MODESTO — M odestans, it's time to resume the conversation about how to protect the farmland that is so critical to our local economy.
Growth, which dominated the political debate from the 1980s through 2007, hasn't been a big issue in city politics since home values crashed.
Tonight, at the request of Mayor Garrad Marsh, the City Council will start talking about how the city plans to meet the mandate that every city have an agriculture preservation policy. The edict came from the Stanislaus County Local Agency Formation Commission, the little-known body that must approve any city or special district boundary change.

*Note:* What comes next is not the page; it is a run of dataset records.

Each row is a point on a tangle of strands that fork, close into loops and nearly touch. The rows are in no order.
In the rows, zero is written as 128.
Two points are linked if the straight distance between their rows is under 136. Some points are linked to none.
vamom: [166 157 144 143 104 160 107 125 150  87  72 190 152 131 161 167  88 126
 155 112 143 188 198  96  78 155 133 153 142]
vone: [113 119 109 163 118 173 167 137 100 155 189 128 148  89  95 100 119 171
 154 175 112  71 115 127 150 155 103 165 129]
Sogep: [152 118 150 130 210 133  97 118  67 172 112 116 120 136 113  98 135  95
 151 112 107  76 110 189 102 106 109  82 116]
zemi: [ 98 133 120 138  92 133 142 126 174 116 124 167 136 107 141 158  95 191
 105 124 104 144 162  71 159 137 148 165 158]
sofo: [164 136 128 133 125 144 155 117 127  84  60 163 150 131 122 176 104 154
 136 108 117 156 213 132  91 173 145 162 139]
Gobap: [144 138 133 128 180 132 141 112  86 166 163  84 115 126 124  65 124 118
 150 154  98  51  80 161 125 123 122  83  94]
kaz: [171 104 143 129 186 133 100 138  99 151 110 103 126 146 143 134 111 105
 146 133 157 108 122 177  90 155  86  95 128]
Vuki: [114 124  80 178 104 171 191 139 125 116 172 100 125 114 109 142  95 163
 146 188 135  82 138  99 131 157 117 156 145]
dag: [157  83 122  89 153 102 115 137 112 125 140 140 157 143  99 176 154  88
  98 114 153 180 131 140 159 123 127 150 132]
Duna: [120  83 151 114 147 106 153 126 167 111 110 109  80 153 161 141  93 112
  98 109 174 126  50 126 118 100 159 123 165]
tisef: [106 120  90 118 142  77 107 110 124 103 115  98 109 159  77 147 127 103
 140 151 125  57 136  90 124 113 156  87 115]
fad: [143  86 107 146 125 130 151 107 111 104 123 149 144 119  80 207 137 122
 135 123 160  94 154  61 146 103 128 147 136]
didiz: [118 125 143 127 114 126  81 159 133 136 126 220 178 116 121 137 128 164
 128 105 114 207 158 130 130 154 118 175 150]
sime: [ 73 150 125 182 158 135 124 143 125 153 103 147  67 127 172 130 120 157
 124 124 169 100 113 135  95 129  96  92 160]
vozi: [108 115  80 153 131 132 161 138 110 146 179  95 102 125  97 134 144  97
  93 163 135 103 117 124 160  78 127  78 139]
vuba: [135 164 141  92 136 106  99 135 138 129 132 111 136 104  95 106 176 131
 139 129 109 176 183 161 158 115 111 167  51]
gipu: [101  85 143 137 142 101 208 119 138 108 136 127  81 125 132 157 110 108
  95 113 140  73  48 107 143 113 168 122 197]
Fubos: [125 123  88 130 126 139 160 119  86 135 122  76 117 125 116 156 150  78
 109 129 104  74  96  82 142  70 149  50 117]
nar: [158 146 189  92 124 131  89 120 137 116 114 122 130  97 138  43 172 115
 209 107 103 142 128 139 122  97 101 108  70]
sog: [ 94 132 148 119 119  87 141 152 197 136 172  76  91 123 193 122 114 144
  77 152 161 121 117 145 136  96 131 165 120]
Mokub: [ 60 116 108 146 135  60 134 120 113 128 148 142 125 151  69 142 137 156
 107 136 133  96 152 136 152 143 143 161 131]
Vela: [121 104 148 155 137 112 144 122 160 110 147 106  95 115 141 118 112 165
 151 155 160  78 146 108 128 110 122 151 110]
fub: [168 138 189 119 121 116 101 137 161 133 114 109 107  77 156  95 126 150
 146  99  94 114 190  99 121  65 121 131  47]
Mizu: [138 132 178 137 139 111 100 154 147 157  57 163  86 105 174 108 118 161
 124  65 112 118 141 142  87 108 140 123 103]
vir: [ 86 151 120 128 130 112 117 123 116 134  96 186  98 110 124 127 186 103
 116  60 124 167  80 140 133  78 139  92 158]
Gik: [ 78 105 102 153 104 142 153 136 142 148 214 135 135  95 120 123 121 174
 101 160 110  88 112 107 193 103 120 175 136]
Fubeb: [122 150 114 113 102 194 126 148 114 147 122 150 164 101 151 133 151 145
 103  99 102 192  88 137 147 137 109 112 146]
Furud: [170 171 153  87 113 166 112 148 132 121 114 146 201  99 137  95 138 127
 182 122  85 238 205 148 136 152 104 143 102]
guda: [ 85 119 120 156 138 121 104 145 143 135 167 137 135 152 145 138 130 130
 108 146 173 157 108 154 128 179 108 137 150]
fup: [107 129 115 121  96 127 135 134 159 132 211 110 151 101 102 123 160 149
 118 147 105 136 127  93 192 101 127 156 101]
diz: [123 155 140 123 128 117 134 126 169 160 150  60  95 113 203  89 114 143
  91 137 116 105 107 141 133  99 117  97  99]
temas: [148  93 128 158 127 156  80 103 135  85 150 164 134 150  96 120 133 123
 217 168 176 118 115  99  85 165 110 151 162]
Malab: [109  91 130 133 164  73 143 142 127 137  82 137 110 140 155 199 129 120
  67  81 168 105 137 116 127 101 141 119 151]
bem: [189 113 131  77 132 149 141 121  93  98 136 112 184 144  81 113 150  74
 186 149 143 141 110 159 140 153 126 134 124]
nid: [140  89  98 104 110 137 129 138 168  95 151  74 140 163 139 160  43  95
 122 175 138 118 106  86 109 162 175 124 173]
Tiv: [136 148 142 123 121 165 193 110 157 111 148 110  97 103 149 121 168 115
 119 111 148 174  44 143 143 122 125 126 143]
lakiv: [147 104 127 123 155 114 136 126 111 126 171 112 123 126 118 152 152 102
 139 145 192 158 105 158 145 148 105 149 134]
vev: [ 99 181 117 120 121 180 130 135 116 176 149 121 126 103 173  90 156 157
  91 113 105 167 113 182 141 141  98 111 125]
boz: [108 169 121 107 107 103  92 112 114  93  77 172 129 159 120 132 146 106
 119  86 117 194 117 157  96 193 168 101 141]
kez: [ 78 170 137 127 143  79 142 106 139 130 109 100  76 117 143  82 165 131
 116 104 113 121 100 165 122  76 148 131 104]
dovo: [156 138 126 115 121 138 137 124 115 120  72 156 149 126 109 132 147 140
 143  95 124 133 165 133 113 147 130 139 118]
tel: [107 179  96 154 125 126 104 138 127 117 148 128 134 145 125 120 149 145
 129 160 143 156 154 163 131 159 111 121 107]
bufe: [199 135 145  96 115 185 114 120 134  86 115 147 208 133 144 126 116 109
 180 150 107 204 186 120 123 174 120 142 120]
nom: [102 181 141  98 129 115 138  96 118 144 100 142 100 104 113  86 178 101
 125  78  89 144  89 153 137  75 152  80 113]
ros: [100 136 154 127 127 104  78 161 158 151 108 178 129 119 147 123 117 164
 103  77 125 156 138 140 101 135 131 151 138]
Gobe: [170  83 139 100 138 141 106 114  81 118 150 176 177 165  63 129 158  59
 178 140 162 160  81 143 118 160 125 149 143]
gure: [106 145 153 100 119  72 120 139 204 120 124 102  99 132 185 117  85 166
  91 123 128 135 163 121 104 131 144 165  99]
ruze: [131 119 101 126 111 122 119 131 162 104 128 108 141 169 167 161  62 128
 107 164 133 141 138 117 100 204 144 112 161]
gazi: [176  94 185  69 166 124 155 117 110 139 131 144 121 105 107 114 174  90
 133  68 132 163  90 154 157  95 135 185 122]
zim: [106 145 106 182 151 178 199 121  75 151 170 134 104 165 105 126 136 116
  79 149 176 136  96 216 161 194 110 135 143]
golof: [194 106 189  78 130 114  87 109 137 121 117 104 144  93 119 101 153 106
 190 101  99 126 161  96 145  74 103 145  70]
pak: [143 121 109 161 195 146 160 114  52 159 126 113 122 148 108 129 158  85
 135 135 141  96  98 162 129  95 106  66 145]
zolu: [ 90 125 126 154 152  98  87 145 155 131 119 121  79 129 159 114 100 159
 143 157 156  73 126 109  86 122 115 118 135]
Zupip: [108 126 123 150  92 172 138 117 147 107  96 193 164 113 133 164  97 161
 138 104 110 146 135  66 128 150 145 148 199]
Pof: [145 113 143 115 138 128 183 112 149  96 119  92  81 145 147 119 139  83
 152 120 163 146  45 164 113 129 146 115 145]
nopo: [163 117 125 122 142 152 133 100  96 151 118  88 118 121 118 105 127  97
 162 137  93  46 104  97 124  86 128  56 108]
Pubar: [ 79 123 113 164 133  71 158 128 111 139 118 130 134 169 116 150 117 185
  80 143 132 100 182 156 143 184 150 190 125]
suga: [123 102  73 127 126  85 100 132 113 112 128 112 136 173  94 173 136  61
  96 138 163 113 121  92 140 103 151  77 152]
Zivin: [172 103 123 166 150 158 109 124 117 105 159 125 148 150 117 125 109 155
 211 192 160  86 146 129  91 197  97 148 136]
forop: [104 141 114 127 127 114 150 129 142 162 204  43  89 131 164  82  87 112
  96 171 121  63  69 135 131 104 135  95 133]
Givut: [140  86  94 170 114 140 154 136 137 128 167 121 151 118 106 180 103 154
 144 166 133 106 181  71 155 134 112 167 130]
lor: [141 173 133  74 138  71 122 114 127 114 116  67 131 156 113 102 134 116
  96 124  73 137 141 182 140 152 164 143  66]
Ket: [ 69 125 101 151 115 100 193 112 130 112 128  89  78 158 118 142  99 127
  84 150 130  83  84 129 146 128 168 102 172]
san: [102 157 137 118  85 122  95 120 186 112  96 160 154 115 145 118  96 182
 142 132  60 146 162  78 116 141 173 139 119]
vuzek: [174 148 129 112 113 163 101 125 155 111 139  98 165 133 152 116 107 114
 160 167 110 177 142 116 113 163  96 107 124]
gurid: [159 108 120 164 177 152 130 135  73 149 123 127 140 155 118 143 113 140
 158 149 160  90 155 157 102 175  87 138 143]
zate: [178  80 130  85 126 134 143 118 123 126 175  90 147 149  77 115 120  69
 147 160 118 118  60 127 158 122 143 145 127]
rira: [ 94 150  83 127 116  99 128 129 145 115 166 132 157 126  80 144 144 158
 122 159 126 156 175 126 162 146 127 161 111]
Nonok: [154  54 116 104 133 129 128 130 144 129 193  96 141 128 106 132  72 100
 118 171 146 117  67  97 137 135 151 139 159]
nomu: [120 125 165 128 156  80 134 134 136 149  79 141  64 104 149 118 152 119
 109  65 133 115 109 139  96  43 142 126 118]
kefi: [132 128 130 151 107 199 201 103 133 102 155 154 122 121 133 129 147 151
 128 145 157 213  59 149 147 160 110 166 167]
Zemu: [129 162 177 102 129 122  96 140 110 123 111 156 139 104  87  78 196 118
 186  80 107 175 165 174 133  92 122 132  76]
Munon: [118 119 109 169 114 176 192 133 135 125 194 130 124 152 125 140 121 108
  78 151 182 180  65 185 173 175 111 161 156]
fipu: [114 148 144  72 116  55 111 131 162 127 127  81 128 140 145 116 113 167
  85 132 108 159 175 157 138 139 153 192  79]
zafa: [154  99 132 116 124 160 114  97  88  99 122 194 156 142  78 136 152 102
 192 121 163 129 120  98 110 153 119 154 166]
Vut: [125 154 128 158 138  91  96 134 153 116 140  99 144 143 141 106  90 178
 139 169 122 119 203 158  87 181 127 184  80]
gom: [120  79 120 130  98  95 107 121 135 104 125 178 146 124  85 173 162 132
 131 114 113 131 167  74 158 101 135 155 138]
seki: [136 170 154 106 116 144 125 128 168 151 137 101 133  92 183  63 129 160
 106 135 103 133  99 152 107 131 108 132 104]
Vuk: [128 135 137 142 126 123 174 135 165 109 188  70 105 124 179 106 114 153
 129 165 168  94 123 150 121 130 110 182 104]
pago: [118 121 114 182 145 163 146 132 106 155  92 157  99 111 154 185 140 135
 122 112 127  79 143  74 127  72 103  79 143]
vora: [161 151 155  79  95 175 119 133 135 144 120 134 179  90 139  98 150 124
 145 102  76 213 129 145 152 125 116 131 104]
Nit: [114 122  78 200 145 163 182 131  54 159 163 126  94 153 102 137 133  89
 113 155 159 104  87 141 148 113 125  69 175]
Nezi: [115 158 112  96 118  87 126 103 123 108 113  69 119 165  92 113 109 115
 111 145  83  90 126 131 126 139 166  95 102]
goke: [138 140 139 139  95 165  81 152 124 137  63 191 133 111 149 119 139 114
 150  66 109 144 152  76 101  83 120  86 113]
Bur: [176 136 163  54 158 119 160 105 105 164 114  35 114 110 147 104 134  84
  96 115  84 130 119 175 155 100 121 124  87]
gaf: [ 92 144 106 154 125  73  98 145 136 121  90 147 142 160 130 144 100 190
 129 138 121 134 213 143  94 195 142 180 108]
Zase: [ 71 127 104 129 129 104 133 132 142 150 155  85  96 151 136 112  75 129
  82 173 122  52  86 121 129 146 152 104 156]
firig: [134 182 136 116  81 148  72 140 134 136  80 164 145 115 141  89  94 174
 118  97  59 131 184 112  99 148 147  89 100]
maluk: [122 131 131 140 110 141  94 124  96 109  70 209 119 117 111 150 172 111
 139  60 129 131 127  94 115  87 122  94 156]
Pes: [ 89 165  94 161 126 154 151 125 110 153  99 143  90 109 161 121 127 161
 114 126 113  65 116 122 108 113 120  68 153]
kif: [155 116 107 104 110 130  78 132 115 117 122  89 159 148 110 156 135  67
 129 154 141 136 128 104 133 100 129  74 102]
bif: [111 106 117 155 127 156 134 155 111 137 103 157 124 119 166 204 131 134
  82 109 166 130 124 109 128 107 100 109 173]
dar: [158 128 147 130  98 173  59 132 135 113  64 205 168 137 160 142 109 125
 168  94 150 146 166  69  66 115 122 117 168]
Nuni: [117  89 120 137 120  87  95 150  88 154 131 197 153 136  90 171 157 119
  91  95 153 158 155 108 165 115 126 157 150]
Pir: [154 144 156 124  93 141  79 162 118 162  61 160 150  90 125 108 112 148
 130  78  65 102 193  94 125  88 132  73  74]

A fork is a point with three links, a tip a point with one. Leave the first point through the second and follow the links. Name the first fork or tip that comes.
Givut / fad: rira
zim / Munon: diz
Zase / Ket: zim
Zivin / temas: ruze
Malab / bif: sog

A tip is a point with one link. Name the tips that can be reached along the links from each point below, in the order of the rows.
Vuk: Malab, zim, vuzek, kif
zemi: didiz, dovo, Zupip
Givut: Vut
Nonok: ruze

How many points has the smallest loop of links through each point below? Write 0 if it is on no loop.
Nuni: 13
pak: 7
bufe: 0

Name the points in between on the shortest way along the links from the first point to the second, in order.
zemi / nomu: san > firig > Pir > goke > maluk > vir > nom > kez
Ket / pago: Zase > forop > diz > sog > Vuk > Vela > zolu > sime > Pes
gure / zim: sog > diz > forop > Zase > Ket > gipu > Duna > Pof > Tiv > kefi > Munon
nopo / Gobe: Gobap > Sogep > kaz > gurid > Zivin > temas > zafa
fad / Pubar: Givut > Vuki > vone > Gik > fup > rira > Mokub
Pubar / gom: Mokub > rira > tel > guda > lakiv > dag > Nuni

Marsh has long been active in farmland preservation efforts and was a co-author of Measure E, the successful initiative that severely restricts building subdivisions in unincorporated areas. Dave Lopez is the only other member who was on the council during its last intense debates on growth.
There's no doubt that this discussion needs to take place, both to meet the LAFCo requirement but also because the council in 2008 promised to consider a citywide farmland mitigation policy before issuing permits for the proposed Tivoli development, north of Sylvan Avenue between Oakdale Road and Roselle Avenue. The 480-acre Tivoli plan has been dormant since 2008 but there are murmurs of it coming back to life.
The LAFCo policy offers several options to protect ag land and states that cities must use one or more:
Remove ag land from the existing sphere of influence as a trade-off to grow in a different direction. Many of the areas of Modesto's sphere of influence already are in industrial uses (i.e., Gallo and the Beard Industrial District) or older residential neighborhoods (the town of Empire) or in ranchettes. LAFCo exempted from the requirement lands "which are substantially developed with urban uses."
A policy that requires for every acre taken out of agriculture for new houses, another acre is permanently preserved for ag uses through conservation easements or other strategies. This is referred to as the 1:1 ag mitigation. The City Council of Hughson, which is surrounded by prime farmland, adopted a 2:1 ratio, showing its fierce determination to protect ag land. The building industry opposes this requirement on principle, but lost its court case against Stanislaus County's 1:1 ag mitigation policy. The mayor supports this policy.
Having voters approve an urban growth boundary for a specified time period. The Mayors' Working Group hoped to pull a full set of these plans together and put them collectively before voters. It hasn't happened and we no longer think it's realistic politically. There's too much turnover in mayors.
While Modesto is by far the largest city in Stanislaus County, its growth rate has been pretty slow compared to that of Patterson and Riverbank, for instance. Credit for that goes to the late Peggy Mensinger and others who led the charge for required citizen votes before Modesto extends its sewer trunks into new neighborhoods. While the measures were only advisory, the process served its purpose in slowing growth.
So which of LAFCo's options are right for Modesto?
We support 1:1 mitigation when ag land is plowed under for houses. That should apply to the parts of Tivoli and the multi-use Kiernan Business Park that are for residential uses and to future developments. We're not persuaded that the policy should apply to land converted to commercial or business uses.
An urban growth boundary approved by the council in January 2012 just before Marsh became mayor shows Modesto growing north to envelop Salida. Modestans have not had a say in that, and many Salidans have been vocal in opposition.
There's no reason for the council to rush into a decision. There needs to be a thorough and inclusive discussion of all the ag preservation strategies proposed by LAFCo and others as well. There's no more important conversation for our community.
The Modesto council meets at 5:30 p.m. today in the basement of Tenth Street Place.